Марина замерла, держа рюкзак в одной руке.

— Мама…

— Всё. Уже всё, поняла? — тон ровный, без рыданий. — Ты опять прилетела, когда всё уже кончилось. Как всегда — в последний момент, когда решать уже нечего.

Они шли к машине молча. Марина не решалась даже спросить, где он. Только в машине Галина тихо добавила:

— Его больше нет. Отмучился…

Дом встретил сквозняком и запахом картошки. Где-то в дальней комнате кто-то кашлял. Объятий не было. На вешалке висела его чёрная кофта — как будто он только что её снял. Рядом — мамины тапки, небрежно сброшенные, как в любой другой день. Всё было на своих местах, только человека больше не было.

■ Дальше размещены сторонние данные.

Points, in no order, along strands that fork, close into loops and pass close to each other.
(in the rows, 128 means zero)
Points whose rows are less than 101 apart are linked; no others are. Some points are linked to none.
duvo: [ 91 140 135 145 139 105  93 167 139 134 108 148 129 108 145 142 105 165
  94  91]
tidat: [ 74 168 109 136 105 167 159 114 152 121 112  91 107 140 143 163 134 120
 117 171]
zezun: [111 159 146  97 100 123 156 152  85 106 151 143 220 118 158 117  79 103
 148 143]
Kisul: [139 150 101 111 175  97 133 162 196  69 158 109 163 102 145 127 110 126
  88 156]
Vamo: [ 90 209 151  84 146 147 100 174 155 169 117 118 143  98 134 116 122 124
  96 136]
rem: [105 118 170  83 184  97 125 164 161 158  94 159 125  83 119 112 125 146
  67 109]
gatag: [ 69 192 135 130  96 161 154 139 155 118 120  94 127 162 159 138 146  94
  87 144]
kep: [126 138  82 170 119 137 148 127 212 114 127 117 164 156 173 140 107 159
 147 120]
baz: [149 136 110 141 138 136 127  83 129 162 169 132  87  90  94 128  92 148
 199  93]
turum: [164 126 126 120 138 141 128 104 110 176 165 137  98  93 101  83 109 136
 153 112]
Dem: [ 84  99  61 139 129 143 155 106 120 112  90 143 102 130 141 185  90 100
 172 149]
Dul: [123 121 144  89 144 127  76 164 116 200  67 160 136  54 119 123 115 155
 119 108]
fomu: [ 82 134 158 145 115 132 160 108 132 128 104 106  51 169 112 116 174 116
  79 137]
seb: [ 82 203 152 103 103 154 136 159 121 131 118 122 123 153 174 120 130  84
 118 139]
kava: [177 166 151  84 144 127 127 152 143 115 180  91 148 109 118 102 130 107
 100 162]
Lik: [115 135 104 146 148 107 232  81  90  74 101 103 119 157 145 155 133 116
 189 164]
bipe: [103 155 122 184 143 141 106 144 185 125 120 136 125 121 126 128  93 178
 106  82]
zanov: [163  79 110 114 120 120  99 122  97 169 112 131 122  70 108 153 110 144
 121 128]
Rufed: [156 107 126 167 114 125 152 110 178  94 141 123  89 177 128 101 157 142
 152  99]
Lesof: [136 189 129 130 119 160 138 121 174 140 173  90 104 119 106  94 105 115
 120 135]
Vod: [132  54  87 163 129 111 185 115 144  97 129 152 109 126 131 106  91 133
 133 101]
laru: [145  39  99 177 129  97 176 101 133  92 103 151 113 149 134 161 111 130
 159  94]
bolo: [ 72 138  77 130 136 139 172 101  97 132 110 127 111  94 149 174  86 118
 182 155]
fuge: [152  47  89 168 149  94 124 137 172  80 125 152 108 116 125  97  99 147
 113  94]
vom: [152  62 126 100 157 102 103 151  81 164 119 214 183 119  68  94 105 146
 154 117]
Lev: [118 173  92 152 124 164 102 139 202 111 154  94 161 147 168 132 141 139
 138 133]
maz: [152 146 149 185 119 112 154  99 192 114 126 113 110 188 135 142 148 179
 173  95]
Rodov: [107 181 183 134  89 104 132 160 117 125 136 104 160 119 168 140 126 150
 111 101]
lalo: [155 115  64 160 149 102 155  83 125  88  95  84 118 127 115 203 115 128
 175 179]
Pogez: [178  73 132 143 116 115 140 105  64 109 184 170 165 129  95 123 107 144
 179  87]
rom: [ 98 153 131 100 102 118 132 170 102 101 129 123 190  96 171 149  96 135
 105 157]
dup: [106 125 147  80 137 161 191 116  69 178 116 163 130 106  97  73 114  69
 117 122]
supa: [166  91 133 188 117  71 138 100 161 101 101 129 144 159 139 212 130 138
 158  85]
nerif: [113 139 183  84 121 116 105 161  97 188  81 165 175  66 131 116 119 161
 127 119]
ginag: [164  58 107 129 103 119  81 132  63 116 116 173 185 150 101 165 119 116
 149 147]
zuk: [ 90 104 157 118 114 133 142 117 119 133 101 135  53 171 117 108 179 103
 114 132]
genu: [131 224 164  90 145 127 111 169 155 148 158  94 149 109 131 114 123 114
  94 144]
los: [ 97 108  63 138 125 145 110 154 145  98 102 136 161 127 191 166  96 122
 133 137]
gop: [143 112  69 147 152 123 149 145 193  78 154 109 160 113 142 103  98 135
 107 138]
lazo: [134 105 136 117 128 136 137  87  37 141 151 166 130 160  98 124 166 113
 182 143]
mebom: [136 104 116 110 131 147  82 133 124 199  98 123 105  61 113 132 110 154
 110 136]
Tigu: [105 126 103 173 120 137 105 140 159 106 113 122 106 164 142 150 158 136
 124 125]
lusen: [137 106 111 110 130 131 149 138 121  87 146 156 163 132 135  89  98 103
 131 131]
roko: [149  88  83 117 135 137 140  87  79 121 132 119  93 114 103 158 131 120
 159 163]
sima: [114  89  67 136 117 130 119 111 103 124 103 169 156 131 159 196  77 106
 184 115]
tuso: [104  98 121 117 132 156 140 103 109 112 116 164  69 189 134  97 167  88
 166 127]
ger: [132 145 138 118  97 161 162  99 102  96 165 120 147 194 159 122 165  94
 179 150]
sev: [103 150 126 126 104 134 113 144 112 181 122 135 133  71 149 153  65 155
 148 115]
kimaf: [ 98 150 123 131 173 132 113 160 182 125 120 116 108 119  99  92 133 142
  41 133]
rol: [139  80  90 139 108 124 105 125  96  95 121 182 200 144 138 184  95 114
 158 127]
Pava: [158  81 132 130 156  85 117 151 151  92 138 137 118 127 112  78 131 141
  93 115]
katef: [127 146 137 122  84 136 174 118  84 107 160 132 188 124 163 138  92 118
 186 112]
non: [103 153 102 147 113 139 179 117 149 131 140 111 124 106 144 122  79 134
 153 118]
Lopi: [127 160 164 174 122 138 100  95 144 136 142  81  78 153  88 155 177 179
  81 125]
subuk: [148 125 116 164 131  89 123  94 136 134  99 117 102 118 103 211 105 130
 185 118]
bupa: [141 180 105 140 133 160 137 136 199 111 167  93 135 150 123  98 113 121
 117 129]
mipuz: [119  99 116  90 123 178 140 100  62 173 132 137 143 117 110 101 148  99
 129 180]
bota: [112 149 171 139 120 114  64 150  94 183  93 115 127 102 133 156 170 163
  91  98]
Fevul: [137 105 102 157 129 139 145 115 173  91 136  90  94 147  92  99 150 139
  47 141]
dizi: [112 102 136 144 106 113 149 112  77 111 110 189 149 151 150 153 100 117
 205  80]
nasu: [171  80 122 151 121 114 129  74  54 117 155 173 137 157  89 155 130 118
 198 116]
fule: [174 100 116 147 131 131  64 120 132 116 156 165 137 161 131 123 128 122
 194  88]
venab: [150  83  69 132 140 122 107  90 106 108 111 112 106 117 101 203 127 105
 150 185]
tati: [106 172 190 112 101 122 171 124 124 174 129 119  94 117 114  78 103 101
 118  89]
rof: [142 117 138 114 145 140 151  90 133 190 147 128  61  97  81  56 126 125
 128 100]
demep: [122 122  98 161 135 138 113 151 184  95 119 141 127 146 152 116 117 147
 128  85]
zak: [181  50 122 174 112  81 140 103 134  83 120 134 140 137 139 181 124 127
 143  97]
noku: [178  74 108 137 137 131  60 113 110 142 143 181 139 136 102 142 109 109
 179  91]
tepur: [158 116 136 194 125 110 126  96 192 107 104 114 123 182 125 186 159 172
 150  83]
takiv: [100 153 115 127 109 127 155 155 131 105 132  90 162  98 163 142 117 121
  70 170]
zufu: [137  96 152  65 154 167 167 117  81 171  97 152 147 114  81  44 147  68
  95 149]
Terob: [153 126 119 146 124 108 149  93 119  94 123  61  84 158 111 175 182 140
 133 195]
vaduf: [172  81 116 114 142 108  63 145  90 147 142 190 172 132  80  99 123 142
 163 116]
mudu: [127 139 112 155 113 123 171 100 134 138 147 123 105  92 116 148  75 158
 183  97]
rurar: [107 173 158 148 183 130 102 150 167 122 149  95 131 115  91 109 139 162
  37 118]
genaf: [102 190 166 139 182 126  65 173 154 144 152 106 117 137 118 113 171 163
  79 115]
safi: [151 131 148 116 104 127 102 140 102 105 150  91 140 134 137 126 191 115
  77 174]
babi: [127 104 154  95  97 156 125 109  43 161 134 160 156 155 103  96 169 111
 139 165]
Nur: [149 112 144 163 131 118 171 127 175  86 139 121 111 163 136  70 144 109
 105 102]
vinu: [172 104 130 120 108 107 111 128  85 129 160 122 149  83 115 130 108 152
 124 129]
sekov: [124  85  79 157 125 141 141 106 166 109 125  86  76 130 103 142 134 140
  77 168]
gotup: [115 178 187  96 164 109  71 172 128 146 148 117 143 122 139 137 183 146
  81 137]
Vik: [120  97  81  95 150 168 164  72  72 148 130 131  89 113  96 133 142  92
 138 199]
vip: [149 108 122 115 102 145  96 107 106 113 146  92  96 160 124 140 200 113
 104 186]
Sepef: [122 160 100 153 135 157 109 116 167 135 124 147  98 173 143 149 125 132
 220  96]
Laboz: [156 103 128 120 114 134 144  89 121  96 150  89  89 169 121 133 195 110
 132 169]
lorud: [131 115  70 164 146 124 176  86 168  95 104  89 118 153 139 176 124 143
 152 178]
veg: [111 169 149 106 155 127 138 170 156  76 124 118 151 158 158 101 136  78
  87 130]
kosu: [ 80 126  99 117 108 143 142 123  92 176 113 143 129  71 146 156  70 134
 157 131]
vad: [ 95 167 133 123 116 157 135 127 125 151 125 140  94 128 135 115 102 121
 165 107]
lup: [100 121  99 152  97 126 133 147 139 120 106 129 153 112 178 183  78 143
 135 122]
Bude: [105 130  98 106 158 114 105 163 162 106 127 131 135 111 136 109 120 129
  74 147]
pib: [136 149 118  88 138 171  99 133 122 159 152 131 115 127 121  81 139  93
 141 164]
veli: [115 110  95 128 123 150  85 151 135  85 108 146 168 166 183 148 142 112
 144 140]
niner: [176 144 146 102 158 122 114 126 131 158 174 136 126  79  94  60  96 135
 150 104]
sep: [152 153 119  74 140 155 107 141 121 119 164 126 153 141 123  88 147  79
 115 174]
Nogu: [ 98 194 152 118 124 139  76 161 126 188 109 107 131  89 137 140 128 156
  98 119]
bizar: [139  81 151  74 163 101 117 154 105 138 102 188 157 101 106  89 118 140
 119 129]
lari: [130 192 199 107 141 120 131 147 157 178 130 131 104 106 106  65 117 139
  98  82]
favem: [183  75 114 125 114 115  97  93  52 153 144 150 147 122  77 162 138 129
 158 145]
suk: [103 158 158 153 122 153 130 113 151 140 127  91  77 154  94 116 175 139
  58 138]
Fave: [129 129 146 144  99 119 172 105  93 108 142 156 167 162 165 154 114 125
 220  88]
Zerom: [143  53 162 116 109  99  97 145  80 125  94 184 135 149 124 107 146 127
 127  92]
Dabir: [ 97 162 147 106  96 167 142 124  99 123 131 130 127 172 155 113 150  82
 163 155]
Nekib: [166 162 204  87 155 111 116 148 144 179 136 119 118  92  94  63 148 151
 110  92]
sose: [126 181 108 103 113 181 136 107 149 154 167 103  94 131 118 102 131  96
 136 158]
Sis: [138 172 178  75 134 127  78 160  98 137 148 101 168 124 140 124 193 121
  84 171]
gon: [106 118 161  79 166 122 118 160 132 169  77 132 118  95 119  92 158 135
  67 131]
Poka: [187 142 166  98 141 107 105 149 146 146 179 126 127 102 106  69 131 156
 128 103]
gimo: [116 142 163 132  90 126 107 130 105 158 122 109 100 129 138 159 166 155
 113 129]
dogen: [154 114  93 156 136 131  88 107 157 123 128 162 133 149 139 173  96 119
 232  85]
dapu: [122 104 159  67 153 150 139 145 111 173  70 130 131  92 100  69 162  99
  72 149]
kap: [122 141  87 162 161 102 217  81 151  98  93 101 125 176 146 153 131 134
 186 165]
vula: [118 103 151  64 173  93 126 162 150 126 117 184 132  92 113  89 101 139
  97 122]
Dorol: [139 157 154 127 117 102 160 160 151  74 149 101 173 157 171 111 151 109
 106 121]
fol: [117 128 168  93 115 138 186 105  81 168 123 139 105 131 112  90 126  85
 125 123]
gafa: [124 153 178 158  93 112 123 138 128 122 135 100 115 135 147 137 158 149
  99 108]
lupo: [110 175 122 124 122 175 121 120 146 146 143 151  92 161 142  94 108 118
 206  96]
Dorot: [172  70 128 122 112 123  77 103  80 173 105 148 132 100 101 163 140 122
 134 130]
sefaf: [108 162 170 100  99 129 101 154  92 174 112 158 153 102 156 127  98 144
 165 106]
tev: [ 85 138  86 135 100 153 158 125 153 110 123  75 126 105 147 162 117 117
  75 173]
bog: [144 158 143 139  95 137 157 130 147  96 159 107 172 162 179 124 147 117
 158 131]
letat: [111 133 118 129 126 147  62 165 128 102 121 128 135 159 158 148 173 128
 115 135]
bof: [ 89 192 173 127 161 100 140 174 159 100 132 111 139 150 143 124 134 110
  62 117]
letu: [ 69 148 169 143 144  86 114 184 120 122  95 146 148 119 163 132 123 155
  79  92]
Suviv: [139 155 132 176 125 122 116  81 145 110 112  68  69 165  85 191 167 167
 122 156]
Vegel: [141  86  44 152 127 132 140 122 171 100 136  96 120  98 124 138 100 140
  93 154]
kave: [137 120 130 127 115 128 149 121 135 157 130  97 105  81 117 101 109 135
  81 146]
zapom: [147  87 135 159 121 102 150 127 151 112 129 115  89 141 114  92 155 135
  57 122]
zeve: [ 63 176 186 109 179  93 141 185 135 123 103 137 136 126 149 138 134 119
  52 115]
Ladod: [120 111 119 150 110 107  92 146 129 134 101 142 130 111 149 185 104 140
 126  91]
Boso: [188  85 133 148  94  98 122 118 102 110 173 126 155 117 127 129 125 147
 148 115]

A piece is all that can be reached along the links. How many separate loops has the piece of each point below (a circle has one, a figure eight two, a Y none), and how many tips (points with one link)?
lazo -> loops 2, tips 1
supa -> loops 1, tips 1
letu -> loops 1, tips 2
baz -> loops 1, tips 1

How many points has the smallest loop of links through each point below? Write none if it is on no loop.
Sepef -> 25
nerif -> 14
fuge -> 11
favem -> 7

Наступил день прощания. Утро пролетело быстро. Всё было как обычно — сборы, какие-то люди, разговоры вполголоса, формальности.

Погода была ветреной, трава шуршала под ногами. Марина стояла рядом с Игорем — младшим братом, с которым у неё с детства были натянутые отношения. Они почти не общались, даже сейчас он будто был где-то в стороне. Она не слушала речи. Взгляд сам по себе скользнул в сторону.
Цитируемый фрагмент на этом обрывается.